Auf den ersten Blick scheint in Sachen Kuschelmode Fake Fur die einzige akzeptable Lösung zu sein. Doch so einfach ist das nicht, vor allem in Hinblick auf die ökologischen Faktoren und die Frage nach der ethisch-gesellschaftlichen Vertretbarkeit.

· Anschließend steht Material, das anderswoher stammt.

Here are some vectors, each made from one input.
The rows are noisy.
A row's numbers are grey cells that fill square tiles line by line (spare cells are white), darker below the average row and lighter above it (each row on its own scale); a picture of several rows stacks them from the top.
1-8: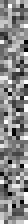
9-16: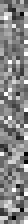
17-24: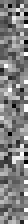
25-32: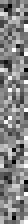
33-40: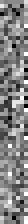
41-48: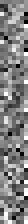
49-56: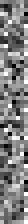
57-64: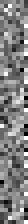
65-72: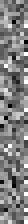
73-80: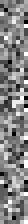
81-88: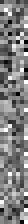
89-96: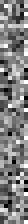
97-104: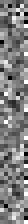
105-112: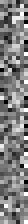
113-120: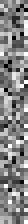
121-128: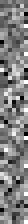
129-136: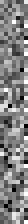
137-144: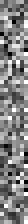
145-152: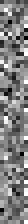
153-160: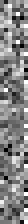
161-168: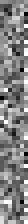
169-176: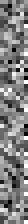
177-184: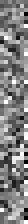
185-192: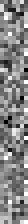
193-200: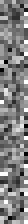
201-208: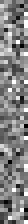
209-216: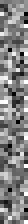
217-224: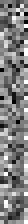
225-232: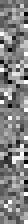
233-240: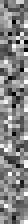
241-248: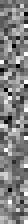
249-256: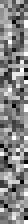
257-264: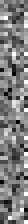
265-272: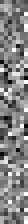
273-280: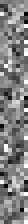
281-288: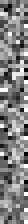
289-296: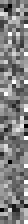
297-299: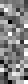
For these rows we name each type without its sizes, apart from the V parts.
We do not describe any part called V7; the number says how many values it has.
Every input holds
a list of items, each a true/false value and a value of V7.
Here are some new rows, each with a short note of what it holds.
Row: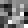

Die Ukrainerin Oksana Devoe hat mit ihrer bereits 2008 gegründeten, von Anfang an auf die Verarbeitung von nachhaltigen Hanftextilien spezialisierten Marke Devo Home als erste Designerin weltweit Mäntel oder Jacken aus Hanf-Kunstpelz auf den Markt gebracht. Der global größte Pariser Konzern der Luxusgüterindustrie LVMH, zu dessen 75 Marken Traditionshäuser wie Louis Vuitton, Givenchy, Céline, Kenzo oder Fendi gehören, hat unlängst angekündigt, dass er sich entschlossen habe, Laborpelz auf Keratinbasis entwickeln zu lassen. Bei Keratin handelt es sich um das Hauptprotein von Säugetierhaaren. In Zusammenarbeit mit den renommierten britischen Instituten Imperial College London und der Central Saint Martins University of the Arts sollen im Labor Pelzfasern für die Luxusmode gezüchtet werden, um mit einem nachhaltigen und plastikfreien Grundmaterial den Wünschen der immer stärker durch ökologische Aspekte geprägten Verbraucher entgegenkommen zu können.

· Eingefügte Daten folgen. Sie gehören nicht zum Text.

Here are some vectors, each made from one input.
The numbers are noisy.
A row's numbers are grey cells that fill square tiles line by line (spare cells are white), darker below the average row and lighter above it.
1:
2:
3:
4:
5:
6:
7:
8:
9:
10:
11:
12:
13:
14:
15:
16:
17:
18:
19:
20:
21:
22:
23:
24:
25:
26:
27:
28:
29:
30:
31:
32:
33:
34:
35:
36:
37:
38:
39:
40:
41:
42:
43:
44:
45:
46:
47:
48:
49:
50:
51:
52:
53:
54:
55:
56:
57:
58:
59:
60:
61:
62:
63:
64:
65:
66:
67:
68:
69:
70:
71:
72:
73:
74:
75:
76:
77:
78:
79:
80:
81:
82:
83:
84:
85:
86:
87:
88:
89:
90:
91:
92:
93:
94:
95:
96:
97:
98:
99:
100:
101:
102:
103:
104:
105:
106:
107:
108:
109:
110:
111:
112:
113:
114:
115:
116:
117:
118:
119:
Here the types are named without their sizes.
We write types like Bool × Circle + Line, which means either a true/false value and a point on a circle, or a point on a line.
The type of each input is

Das ist allerdings noch Zukunftsmusik. Denn in der aktuellen Wintersaison 2022/2023 spielte Plastik nicht nur in Gestalt von Polyester, sondern vor allem auch als sogenanntes Polyacryl, bei dem es sich um Kunstfasern auf Erdölbasis handelt, eine zentrale Rolle auf den Laufstegen. Dabei waren besonders die atemberaubenden Mäntel und Jacken aus kuscheligem Kunstfell, bei dem das synthetische Polyacryl-Florgarn in ein meist aus Baumwolle bestehendes stark verzwirntes Grundgewebe eingearbeitet ist, wieder besondere Highlights auf den Catwalks. Die Edelmarken haben inzwischen dank immer aufwendigerer und entsprechend teurerer Verarbeitungstechniken eine solch meisterliche Perfektion beim Material Faux Fur erreichen können, dass insbesondere die Winter-Coats optisch und auch haptisch selbst von Experten kaum mehr von Echtpelz unterschieden werden können.

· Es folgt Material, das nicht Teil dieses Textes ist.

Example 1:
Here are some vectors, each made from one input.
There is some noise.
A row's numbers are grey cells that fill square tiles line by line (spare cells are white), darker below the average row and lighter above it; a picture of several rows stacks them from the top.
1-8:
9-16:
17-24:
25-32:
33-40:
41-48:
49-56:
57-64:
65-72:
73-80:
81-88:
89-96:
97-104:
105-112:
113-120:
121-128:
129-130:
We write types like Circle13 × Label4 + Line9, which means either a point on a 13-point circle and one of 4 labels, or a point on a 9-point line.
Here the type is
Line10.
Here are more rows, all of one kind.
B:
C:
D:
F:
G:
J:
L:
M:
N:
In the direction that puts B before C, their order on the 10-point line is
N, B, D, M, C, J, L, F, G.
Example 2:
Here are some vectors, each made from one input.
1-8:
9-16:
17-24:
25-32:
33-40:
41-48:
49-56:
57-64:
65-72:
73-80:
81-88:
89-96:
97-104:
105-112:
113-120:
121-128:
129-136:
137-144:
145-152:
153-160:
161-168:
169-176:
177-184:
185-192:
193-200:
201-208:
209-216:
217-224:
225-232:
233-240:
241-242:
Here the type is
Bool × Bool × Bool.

Polyacryle war auf Catwalks zu sehen
Den Vogel dürfte diesmal fraglos Saint Laurent mit bodenlangen, flauschig-glänzenden Maxi-Mänteln abgeschossen haben. Der verantwortliche Designer Anthony Vaccarello hat sich dabei vom radikalen Elan des Art déco inspirieren lassen und konnte sich den Hinweis nicht verkneifen, dass die Prestigeteile von hoch qualifizierten Kürschnern hergestellt worden seien, die früher für die Echtpelz-Kreationen des Hauses verantwortlich gewesen waren. Auch Dolce & Gabbana hatten Anfang 2022 die Zusammenarbeit mit bewährten Kürschnermeistern bei ihren Fake-Fur-Kreationen zur Bewahrung der traditionsreichen Handwerkerzunft angekündigt. Balmain und Coperni – Model Paloma Elsesser war in einem an einen weißen Bademantel erinnernden Teil zu sehen – präsentierten ebenfalls wunderschöne knöchellange Kunstpelz-Mäntel, während sich Victor Glemaud oder Balenciaga für kürzere Varianten entschieden hatten, auch in strahlendem Winter-Weiß. Knallfarben wie bei Gucci, Blumarine, Michael Kors oder Dolce & Gabbana waren keineswegs die Ausnahme. Dagegen haben Labels wie Alberta Ferretti, Versace, Emporio Armani oder Stella McCartney mehr auf kontrastierende Musterung gesetzt. Und es gab natürlich auch die klassischen Animal-Prints, bei Yuhan Wang in Leo-Optik, bei Christian Sirianos langem Mantel in blauer Zebramusterung.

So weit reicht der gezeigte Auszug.